After the war, Wischnewski joined the SPD. He was employed by a metal-working company and from 1952 trained as an IG Metall union secretary. Upon the 1957 federal election, he became a member of the Bundestag parliament and also an SPD board member in the Cologne district. He was elected federal chairman of the party's Young Socialists youth organisation in 1959 and joined the SPD federal committee in 1970, from 1979 as deputy chairman. From 1961 to 1965 he also was an elected member of the European Parliament.

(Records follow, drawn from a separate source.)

Each row of a before or after table is a point. One or more steps were done to the points. Then noise was added and the rows were shuffled. The steps act on columns, c1 being the first. Name the steps. A step turns or swaps two columns, mirrors them in a line or flattens them onto one, adds a multiple of one to another, or multiplies or shifts one. Angles are multiples of 10 degrees, from the lower column toward the higher: turns from -170 to 170, lines from 10 to 170 but not 90. Use the fewest steps. Two steps may share a column if one is a turn and the other turns, adds or multiplies; they go together, in the order done. Otherwise the lowest column goes first.
In the rows, 128 means zero.

Before (14 x 3):
[[196 169 138]
 [127 105 147]
 [104 172 188]
 [118 172 184]
 [113 124  86]
 [183 134 161]
 [154 114  80]
 [134 116 107]
 [102 150 107]
 [108 118 105]
 [210 183 161]
 [146  95 153]
 [116 154 117]
 [209 163 130]]
After (14 x 3):
[[ 96 156 152]
 [217 161 128]
 [153  80 137]
 [131 107 123]
 [112 109 112]
 [127  92 135]
 [112 148 128]
 [100 110 122]
 [159 103 107]
 [233 152 124]
 [234 174 140]
 [ 96 147 119]
 [208 122 140]
 [118 166 154]]
Steps: multiply c1 by 1.3; shift c2 by -10; multiply c3 by 0.4

Before, 14 rows:
[[100 121  99 103 104 147]
 [ 78 196 138  89 129  80]
 [105 139  86 152  78  99]
 [117 159 170 166 110 146]
 [129 146 108 143  95 136]
 [ 75 176 159  96 165 136]
 [ 65 111  95 125 155 113]
 [147 171 130 163 108 154]
 [163  96 172 137 152  81]
 [ 83 139  65  95 106  69]
 [118 127 107 100 112 133]
 [112 103 173 169 149 115]
 [162 182  86  73 125  84]
 [131 128 164 174  91  78]]
After, 14 rows:
[[ 82  82 158 138 182 117]
 [125 163 177 132  97 118]
 [156 130  88   5 123 109]
 [104 132  87 160  58 134]
 [147 192 132  85 104 148]
 [108 143 178 196 153  89]
 [164 143 176 119 160  52]
 [113  92 100 127 110 148]
 [ 63  60 103 221 168 141]
 [ 96  87  89 159  99 166]
 [ 78  89 134 123 126  72]
 [127 170 163 151  79  52]
 [135 149 110 117  82 148]
 [ 80  67  69 160 106 109]]
Steps: add 1.5 times c1 to c2; turn c2 and c4 by -60 degrees; add -0.7 times c3 to c6; multiply c5 by 1.3

Before:
[[181 159 147 124  91 142 136 177 119 104 131]
 [ 92 148 108 102 101 121 119 108 122 144  73]
 [157 146 126 132 152 139 139 151 120 159  92]
 [111 133 149 118 120 131 149  89 135 130 191]
 [ 36 173 123 181  86 114 141  62 188 129 120]
 [ 74 147 157 156 150 129 130 190 151 128 128]
 [136 114 133 178 191 103 163 160 114  89 111]
 [116 119 165 103 168 149 132 174 169 129  87]]
After (8 x 11):
[[ 87 111 123 135 159 135 129 150 113 149 101]
 [180  70 184 146 144 146 128 157 172 138 109]
 [159 165 167 125 122 127  87 128 143 126 172]
 [125  81 200 124 156 124 141 127 214 144  85]
 [211 197 120 152  98 150 118 160 244 109  81]
 [112  92 138 141 157 139  99 119  98 145 104]
 [ 76  84 165 134  91 131 118 166 112 106 148]
 [146 151  88 108 116 113 155 145 116 120  72]]
Steps: turn c7 and c11 by 160 degrees; turn c1 and c11 by 160 degrees; turn c2 and c8 by 80 degrees; multiply c3 by 2; flatten c4 and c6 onto the line at 40 degrees; flatten c5 and c10 onto the line at 30 degrees; multiply c9 by 2

Before:
[[115 143 134 125 120 143 129 115 148 102 128 116 158 109]
 [137 134 116 143 148 131 130 149 149 123 113 135 113 138]
 [115 139 162 150 120 110 135 102 144 132 119 102 138 128]
 [109 117 159 137 133 104 134 132 158 110 126 119 142 117]
 [138 123 138 151 126 143 122 154 148 122 101 121  95 138]
 [136 124 149 120 139 145 152 158 131 121 127 152 123 110]
 [106 129 147 125 126 121 144 120 162 137 116 113 135 108]
 [122 133 126 140 129 121 120 145 127 123  93 127  99 129]
 [136 126 126 126 131 115 127 156 132 125 115  98  99 134]
 [157 132 141 101 137 139 125 144 140 118 125 155 124  89]
 [117 119 148 121 133 127 128 103 143 115 112 112 136 130]]
After (11 x 14):
[[150 121 137 245 126 143 112 157 149 124 115 118 130 137]
 [139 139 116 192 148 129 131 149 150 122 119 139 131 138]
 [130 150 136  46 120 145 130 115 150 100 140 109 139 111]
 [139 123 128 200 131 117 127 154 135 126 116  80 112 132]
 [125 120 149 129 137 143 186 157 130 120 118 166 118 110]
 [127 133 143  99 138 138 122 145 140 119  98 171  98  90]
 [144 113 144  97 134 125 130 101 143 116 136 100 125 131]
 [132 111 161 107 134 104 142 130 158 114 148 113 141 119]
 [145 131 149 105 125 119 170 121 164 138 148 104 127 110]
 [161 138 125 221 128 121 108 145 127 123 127 125 124 132]
 [139 147 160 135 117 112 146 102 145 132 142  84 150 128]]
Steps: mirror c1 and c11 in the line at 130 degrees; multiply c2 by 1.6; turn c4 and c13 by 60 degrees; multiply c4 by 3; multiply c7 by 2.5; multiply c12 by 1.6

On 1 December 1966, Wischnewski was appointed Federal Minister for Economic Cooperation in the grand coalition cabinet of Chancellor Kurt Georg Kiesinger. He resigned from office on 2 October 1968, to become SPD federal executive director.

In May 1974, he again joined the federal government of Chancellor Helmut Schmidt as a state secretary in the Foreign Office, after the 1976 federal election as a state minister in the German Chancellery.

===Political influence===
Because of his strong relations with Arab politicians since the days of the Algerian War, Wischnewski was nicknamed "Ben Wisch" by Chancellor Willy Brandt (later sometimes spoofed as "Ben Cash" because of his duty as the SPD federal treasurer). His efforts decisively improved the West German diplomatic relations with numerous Arab and African countries. Also, after the 1973 Chilean coup d'état, he played a vital role in rescuing German and European hostages.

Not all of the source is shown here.